How to calculate a z-score?
The following is a step by step guide on how to calculate the z-score:
- Determine the mean (μ) of the distribution (or use the sample mean, x̄, if you are working with a sample).
- For this example, we will assume the mean is 20.
- Determine the standard deviation (σ) of the distribution (or use the sample standard deviation, s, if you are working with a sample). For this example let’s assume the deviation is 1.5.
- Measure (or record) your raw data value x. We find that x is 25.
- Plug all of this information into the formula: z = (x − μ) / σ. Here, z = (25 − 20) / 1.5 = 3.33 (rounded).
Analyze your results and apply to future problems.
FAQ
What does a Z-Score indicate?
A Z-Score indicates how many standard deviations an element is from the mean. A positive Z-Score means the data point is above the mean, while a negative Z-Score means it’s below the mean.
Why is the Z-Score important in statistics?
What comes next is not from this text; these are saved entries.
One turn moves each row of this set onto another row. After a few examples, where does it send each row asked below?
sati: 15 2 8 -18 -12 28 36 -12 -12 15 -22 13 5 2 3 -3 1
Dizif: 5 5 5 19 -4 8 -7 37 -19 -6 16 -1 -18 -4 14 0 12
segag: -11 -2 28 11 0 9 -28 11 -5 -8 -12 12 -16 -3 28 22 26
sul: -17 2 20 2 -8 13 -28 5 -18 5 -16 16 -5 -3 30 26 27
vam: 2 9 18 6 -1 6 -12 45 -22 2 12 -2 -11 -12 22 -11 11
zore: -1 13 11 -7 2 7 13 -28 -23 8 2 -1 6 27 21 21 16
Nuzok: 11 -29 23 -13 -14 -25 13 -3 5 5 -16 -13 -2 -8 9 -28 -11
sisub: -3 -8 21 -19 10 -21 -19 19 -1 4 -30 -21 -19 -7 1 -25 -9
Megit: 4 4 9 8 -16 4 -3 40 -24 0 14 -4 -11 -17 16 -10 13
Gilu: -7 14 13 -17 7 10 -3 -24 -21 10 9 -1 12 17 34 18 21
Zupe: 26 10 -10 6 8 13 -5 -7 -7 6 13 8 -20 -18 9 -28 0
nivuz: -10 -17 45 -22 -1 -25 4 -2 -6 7 -33 -17 -12 13 21 0 -3
Nukid: -17 -28 18 -12 -11 -37 -20 5 -3 -5 -15 -9 5 -12 12 -1 4
guvo: 9 2 4 3 -4 12 -4 36 -20 2 26 -4 -6 -10 21 -12 11
Gudam: -7 4 28 -1 0 18 -20 7 -6 -4 -10 12 -18 5 31 27 32
lodor: 6 0 0 6 -9 3 -9 42 -20 0 13 -4 -17 -12 7 -15 11
zezi: 24 13 -5 -11 11 19 -3 -2 0 0 10 7 -18 -20 10 -34 7
fizer: 14 -5 1 -17 -7 24 34 -18 -8 10 -23 15 7 10 -2 3 1
rok: 6 -29 22 -17 -13 -28 14 -6 2 3 -17 -10 -5 -10 11 -27 -10
Peka: 23 -1 1 -20 -10 28 33 -13 -5 10 -11 16 2 5 2 -5 6
Poz: -7 12 24 -16 2 -1 3 -21 -26 10 0 -1 8 27 23 21 22
busif: -3 4 24 13 4 14 -24 0 -11 -1 -9 16 -13 6 23 31 21
dip: 15 5 -8 0 -1 15 1 -4 -4 3 3 9 -11 -30 20 -39 0
rotez: -7 13 25 -16 2 9 17 -26 -21 8 -4 4 15 19 36 13 15
buf: -17 -27 19 -8 -13 -35 -19 7 -3 -5 -14 -15 8 -8 11 1 5
Luba: -5 -9 23 -23 10 -22 -13 21 -2 7 -29 -18 -17 -9 1 -23 -11
butez: -3 -2 22 3 -2 26 -24 16 -8 4 -13 15 -16 -3 29 24 22
fimu: -13 7 31 5 2 18 -23 11 -9 -3 -18 10 -14 -6 30 24 26
pufez: 24 0 1 -6 2 28 29 -13 -8 10 -13 17 3 6 -5 -1 -5
met: -9 -12 6 -33 6 -22 -6 -17 -2 8 -32 -14 14 3 -6 -9 -7
gisem: -5 -17 47 -19 -3 -20 2 -2 -3 10 -35 -18 -10 16 18 1 -2
Nebo: -20 -26 18 -13 -16 -36 -14 4 0 -7 -17 -14 4 -10 16 0 7
Zim: 19 16 -2 -8 11 15 -1 -9 -5 6 2 7 -8 -31 8 -35 1
feda: -9 -12 4 -35 -1 -26 -3 -15 -6 8 -32 -12 9 -3 -7 -9 -5
roluz: -12 -13 9 -35 6 -24 -4 -13 -4 8 -33 -9 12 0 -6 -6 -8
dop: -1 -5 22 -25 9 -25 -19 20 -4 7 -29 -18 -18 -12 -1 -19 -6
dat: 20 8 -8 -12 11 27 -4 -13 -1 8 2 11 -13 -22 17 -28 0
mobi: 26 8 -1 -9 12 11 6 -12 -2 4 5 8 -13 -19 8 -39 -2
zepa: 18 6 2 -23 -4 26 25 -9 -19 23 -19 17 12 -1 -3 -9 -3
gosi: -1 17 13 -23 3 8 7 -25 -19 6 4 4 11 23 21 20 24
lebe: -5 -13 48 -27 2 -23 5 -2 -2 7 -33 -15 -8 11 15 -1 -3
Zire: 8 2 5 3 -12 7 -12 38 -16 -6 20 1 -15 -9 14 -4 22
Pugil: 6 -26 25 -17 -12 -26 17 -1 8 -1 -17 -12 -4 -13 11 -28 -11
Gopu: 18 -4 5 -19 -9 32 32 -4 -15 18 -10 14 8 10 7 5 2
tet: -7 17 19 -17 -1 1 5 -27 -28 9 3 0 18 14 25 19 23

feda moves to -> Nebo
rok moves to -> nivuz
Where do these go?
buf moves to -> Nuzok
tet moves to -> Megit
Gudam moves to -> zezi
vam moves to -> zepa
zore moves to -> Dizif
Poz moves to -> lodor
Gilu moves to -> guvo

One turn moves each row of this set onto another row. After a few examples, where does it send each row asked below?
runa: -3 0 -26 -2 22 6 13 38 3 1 23 -3 -24 -23 -9 23 -19 9 -3 14 25 2 -17 -21 7 1 32 5 42 2 19 38 10 17 -22 13 10
Gon: 7 -18 -5 25 -1 15 14 -1 10 -20 0 16 10 -22 -18 2 8 42 9 38 10 24 -45 -38 0 -15 18 31 11 -6 -4 -11 -20 -26 -35 -7 5
razev: -18 -17 -10 -9 -2 -4 6 12 -10 -15 19 6 30 15 20 -19 -9 -9 10 -3 11 18 -46 -55 -2 -23 50 16 -4 4 2 24 -2 -36 -33 12 0
Pere: -23 -21 -26 -3 -7 -1 -11 19 1 -31 13 -11 23 9 -20 2 -8 7 7 28 -3 14 -10 -24 2 -13 36 15 45 -16 1 0 22 -11 -13 6 9
Mabe: 21 -14 -2 16 1 8 21 20 -1 -19 -22 10 26 25 -7 -4 44 13 32 14 19 8 -16 -21 -2 -17 7 -7 0 -9 1 1 16 -5 -17 3 10
ramo: 8 11 -28 27 8 19 0 16 -3 -24 24 13 13 -4 -5 11 11 17 23 13 10 -14 -21 -56 -16 -16 14 7 27 -13 55 17 2 -34 -38 11 21
pifit: 15 -18 3 30 1 8 15 0 5 -18 -6 9 10 -23 -25 -8 15 39 1 49 5 28 -36 -39 2 4 23 16 8 6 15 -7 -7 -18 -27 -1 14
Kize: -7 -34 11 14 -8 31 34 20 6 -4 -9 5 6 -11 11 -19 0 20 5 27 31 21 -42 -27 -5 6 58 19 -10 9 21 33 -23 -2 -14 24 24
ponif: 20 -9 -7 11 -1 -1 34 28 19 -10 19 -21 21 -33 -9 22 -8 24 -26 1 27 -10 -22 -37 11 -18 11 20 6 0 16 -17 -18 -8 -11 17 7
kat: 5 -14 4 21 1 6 21 14 -9 -28 -22 5 1 22 -5 2 29 4 43 8 13 8 -15 -28 7 -30 6 -4 11 -7 -6 1 5 1 -11 -5 -1
Dogag: -5 -4 -15 -12 13 27 23 3 -28 6 22 16 -17 -20 13 11 5 33 12 0 10 33 -14 -37 20 -26 52 -10 -3 0 29 37 1 -21 -7 -4 5
Sabis: 19 -20 -34 -6 6 20 20 29 3 -17 37 5 8 -11 -15 8 5 26 6 28 20 27 -26 -52 -25 -17 64 -2 -12 -6 50 4 17 -14 -17 17 20
losa: 31 -16 -9 22 1 -9 31 11 17 -7 5 -13 3 -26 -11 15 -2 23 -27 8 33 -11 -28 -41 13 -18 -1 18 16 -1 35 -4 -20 -6 -16 13 8
gela: -7 -31 -13 -9 -11 -5 18 6 13 3 5 14 -19 -32 13 9 -8 17 -6 26 44 4 -34 -40 -13 -42 63 1 11 -17 22 12 21 -5 -18 14 -12
noze: 4 -2 -24 7 -14 -1 23 43 -19 8 26 15 25 -21 -11 13 8 -8 9 -7 39 -16 -40 -63 -7 -19 24 35 5 -14 18 29 8 10 -43 27 6
memu: 2 2 -22 6 -18 -3 20 41 -17 9 30 12 19 -21 -10 16 4 -8 7 -12 37 -8 -41 -66 -11 -28 23 36 5 -21 19 24 1 4 -39 30 0
kosi: -12 -2 -26 -2 23 7 14 40 0 0 18 -6 -24 -24 -8 21 -24 12 -5 10 23 6 -14 -24 4 -9 31 3 42 -10 17 39 7 15 -19 13 1
vosiz: -20 -23 -23 -3 -7 -2 -13 17 3 -29 9 -13 22 8 -17 2 -9 11 4 23 3 17 -10 -25 -1 -7 44 19 43 -19 3 -11 22 -8 -6 3 13
rud: 10 -23 -2 32 -9 9 26 34 16 0 -23 -2 9 -10 0 -10 13 -8 -2 5 34 -22 -28 -15 -13 -23 31 12 10 -30 8 29 -10 19 -7 6 16
dos: -24 -14 -12 -12 -7 -1 6 15 -14 -17 28 7 36 16 16 -11 -6 -9 4 -6 11 20 -42 -50 -4 -25 49 12 -4 7 3 21 -1 -32 -31 21 5
velo: 22 -24 -2 -12 2 13 46 18 -1 -11 4 -6 14 21 17 10 13 25 11 -4 43 11 -22 -37 17 -11 11 1 -12 24 34 9 -11 -13 -13 34 9
fiz: 1 -37 7 9 -12 22 32 21 -2 -10 13 21 8 -4 -1 -7 7 31 7 26 24 23 -40 -25 0 5 52 26 -12 -1 16 52 -25 3 -25 13 28
zira: 1 -7 -8 -36 -9 11 11 37 -29 0 -26 4 33 6 -21 -12 1 8 -4 -5 2 27 -10 -38 3 -12 43 6 13 8 29 24 19 3 -20 20 19
ser: 7 -3 -14 -11 14 26 25 0 -22 6 17 16 -20 -16 19 8 5 29 16 2 10 30 -21 -43 24 -26 50 -12 4 -3 26 36 -3 -27 -8 -5 4
zasi: 13 -10 -26 6 -26 22 15 10 -33 -3 11 14 20 -22 -21 19 33 31 22 8 15 11 -9 -56 12 -30 36 21 13 -39 26 -8 18 -7 -2 2 11
bufut: 16 -26 5 -3 9 6 40 21 -2 -16 19 -12 22 19 8 18 5 19 28 -6 16 10 -16 -32 26 -7 12 -1 -9 27 30 20 -9 -5 -22 34 14
beba: 9 -6 -25 4 -29 18 12 7 -30 1 18 18 15 -24 -27 22 31 29 27 14 9 12 -10 -54 11 -32 31 26 9 -36 28 1 20 -11 -9 -2 8
kobul: -3 7 -12 -9 -14 18 11 34 -8 -17 -14 4 8 -23 30 -14 -3 2 1 -17 17 -2 -12 -52 0 -38 10 21 32 -3 34 14 9 -28 -14 31 12
roku: 3 -17 5 20 -18 7 33 42 0 -10 -8 0 -1 -14 -5 -4 18 -3 -14 4 38 -11 -17 -19 -9 -21 39 13 4 -28 0 27 -10 26 9 -3 16
Norof: -11 -15 -2 -1 -3 -13 0 -4 -15 13 -21 22 12 5 -27 14 1 15 6 21 18 -8 -26 -31 -2 -15 47 -3 31 -13 24 34 15 6 -47 -3 -5

kat moves to -> bufut
memu moves to -> beba
Where do these go?
razev moves to -> noze
velo moves to -> losa
Norof moves to -> zira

The Z-Score is important because it allows for comparisons between different data sets or within the same data set over time, and it helps identify outliers.
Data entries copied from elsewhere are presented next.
In the rows, 128 means zero.
One turn moves each row of this set onto another row. After a few examples, where does it send each row asked below?
J_478: [170 104 100 136 121 137 152 120 152 113 145 123 153 125]
J_752: [178 126 124 130 100 126 150 124 114 116 124 135 112 144]
J_772: [117 101 106 119 134 120 149 117 154 144 141 122  97 119]
J_562: [156 129 155 124 148 101 159 114 130 128 131 128 137 146]
J_623: [142 121 132 110  95 137 127 120 158 122 118 137 147 108]
J_566: [137  99 159 143 115 116 137 142 134 148 135 106 118 104]
J_821: [111  97 118 108 131 127 140 113 149 148 141 118 114 111]
J_110: [160 133 125 126 115 116 160 138 127 122 130 138 101 157]
J_707: [139  94 116 109  94 150 154 113 150 149 132 140 127 112]
J_166: [135 112 132 151  99 112 156 117 122 152 149 106 108 111]
J_149: [170 121 127 116 105 130 161 136 112 124 115 133 122 154]
J_239: [142 139 149 117 126 109 137 111 155 120 116 114 155 129]
J_59: [148  97 105 117  99 148 148 107 156 149 132 126 144 112]
J_667: [153 146 132 124 122 141 152 120 142 128 126 142  94 139]
J_940: [171 106  95 139 127 134 166 117 137 127 142 115 146 136]
J_60: [152 129 136 118 139 136 167 118 145 130 113 148 102 141]
J_502: [115 127 124 126 135 132 163 116 165 128 144 135 107 127]
J_171: [160 127 118 163 110 117 143 111 140 123 157 118 132 109]
J_840: [167 106  93 139 113 128 156 111 153 114 132 123 144 135]
J_379: [144 121 161 117 132  93 152 122 144 130 112 136 147 135]
J_3: [161 120 116 155 109 112 153 124 117 132 164 123 122 118]
J_17: [147 119 148 111 124 110 127 130 143 123 115 105 159 118]
J_111: [151 106 125 115  95 127 137 125 152 116 108 118 160 111]
J_394: [151 123 170 129 136  99 151 128 126 128 123 130 142 136]
J_180: [152  89 109 109  99 148 143 117 134 154 127 129 135 109]
J_442: [116  85 115 114 146 119 150 115 141 137 136 117 124 112]
J_209: [144  95 110 112 102 156 143 128 152 152 141 133 129 115]
J_576: [124 100 164 136 130 117 142 132 129 142 127 107 108 112]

Can Z-Scores be used for all types of data?
You can compute a z-score for any numeric data using a mean and standard deviation. However, using z-scores to look up probabilities (via the standard normal distribution) works best when the data are approximately normally distributed (or when large-sample approximations apply).
How does the Z-Score relate to the standard normal distribution?
The Z-Score is a key part of the standard normal distribution. It is used to determine where a data point lies within the distribution, helping to calculate probabilities and to obtain critical values used in confidence intervals and hypothesis tests.